With your new explanation it sounds more like what I'd expect. 

The only thing I notice is that you mentioned that the gold foils where still clinging to the fiberglass. The foils should be floating freely in the liquid before you pour of the AP. Sometimes the foils need a little coaxing to float free, so I use my spray bottle to knock them loose. Other than that, everything sounds right on.

Steve


----------



## bmgold (Oct 25, 2008)

That sounds like good advice. I will concentrate on setting up a safe lab and keep reading and collecting and preparing my scrap and the start extracting and refining the gold. 

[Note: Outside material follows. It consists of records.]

Here is a tiny trained network, its code and every weight. The questions are about switching its units off for an input and a class, where a switched-off unit gives its printed mean instead of its output.

import numpy as np


def w(rows, s, z=0):
    codes = np.array(rows[::2]) - 128.0
    scale = np.full(codes.shape[1], s)
    scale[-1] = z or s
    return codes * scale


def f(y):
    return y / 2 * (1 + np.tanh(0.7978845608 * (y + 0.044715 * y**3)))


def log_softmax(a):
    a = a - a.max(-1, keepdims=True)
    return a - np.log(np.exp(a).sum(-1, keepdims=True))


def net(x, mask):
    res = np.array(x, float).reshape(1, 4) / 4 @ E
    y = f(res @ A[0][:, :-1].T + A[0][:, -1])
    res = res + np.where(mask, y, B[0][:, -1]) @ B[0][:, :-1]
    return log_softmax(res[-1] @ U[:, :-1].T + U[:, -1])


A, B = {}, {}
E = w([
[85,254,142],'x0',
[246,60,203],'x1',
[93,177,224],'x2',
[177,231,78],'x3',
],0.0088)
A[0] = w([
[192,150,251,254],'n0',
[57,120,126,174],'n1',
[81,175,123,140],'n2',
[162,130,78,159],'n3',
[78,147,139,150],'n4',
[131,176,113,133],'n5',
],0.021,0.0079)
B[0] = w([
[187,70,159,254],'n0',
[102,4,173,181],'n1',
[118,168,227,199],'n2',
[215,174,81,179],'n3',
[70,78,188,174],'n4',
[148,137,170,181],'n5',
],0.012,0.017)
U = w([
[172,100,138,233],'0',
[164,248,98,66],'1',
[156,67,98,210],'2',
[75,146,202,97],'3',
[49,179,100,2],'4',
[162,193,103,136],'5',
[76,124,50,22],'6',
[43,83,108,155],'7',
],0.013,0.0067)

Each question gives the input, the list of numbers given to net, and the class t.
The units are the neurons (one row each of A and B). Each row of codes is followed by its name. A weight is (code - 128) times the scale printed after its matrix; where a second scale follows, it is the last column's (A, B and U).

Thanks for the advice. I guess I proved it will work.


----------



## bmgold (Nov 2, 2008)

I just couldn't wait so I tried a slightly larger test with the fingers from 1 circuit board (probably a dozen small fingers but didn't count them) and with a little SMB dumped in without predissolving it, I am now getting a definite precipitate that is black but has some white powder with it. Might be undissolved SMB. Probably should add some water to dilute the solution but might just let it sit overnight and see what happens. 

No luck with homemade stannous chloride test yet so I must not be making it right or it may need diluted before use. I have to do some more reading on it. I used an inch of lead free solder and HCl with heat but it didn't dissolve completely. Then a drop of the solution to be tested was put on a filter paper and a drop of the stannous was added. The paper only got wet with no darkening. 

I am ordering all of lazersteve's dvds so I can see the right way to do this before I use up all my scrap. I'm saving everything I've done so far to reclaim when I figure this thing out or for my retirement.


----------



## bmgold (Nov 2, 2008)

I think I found my problem with my stannous test. On page 95 (or 104 in pdf version) of Hoke's book it says "Sometimes the colors fail to appear. This may mean that the testing solution has lost its strength, or, more likely, too much strong acid is present. "

I did have a very strong HCl/clorox solution that the gold was dissolved in. I don't know if the answer to this problem is to use a more dilute acid solution to do the dissolving in or to neutralize the gold containing solution a little with baking soda or weak sodium hydroxide solution or if just adding a drop or two of water to the test drop might work. I already dropped the metals out so can't test it again. Maybe someone else can answer that question. 

Where did I hear READ HOKE'S BOOK before?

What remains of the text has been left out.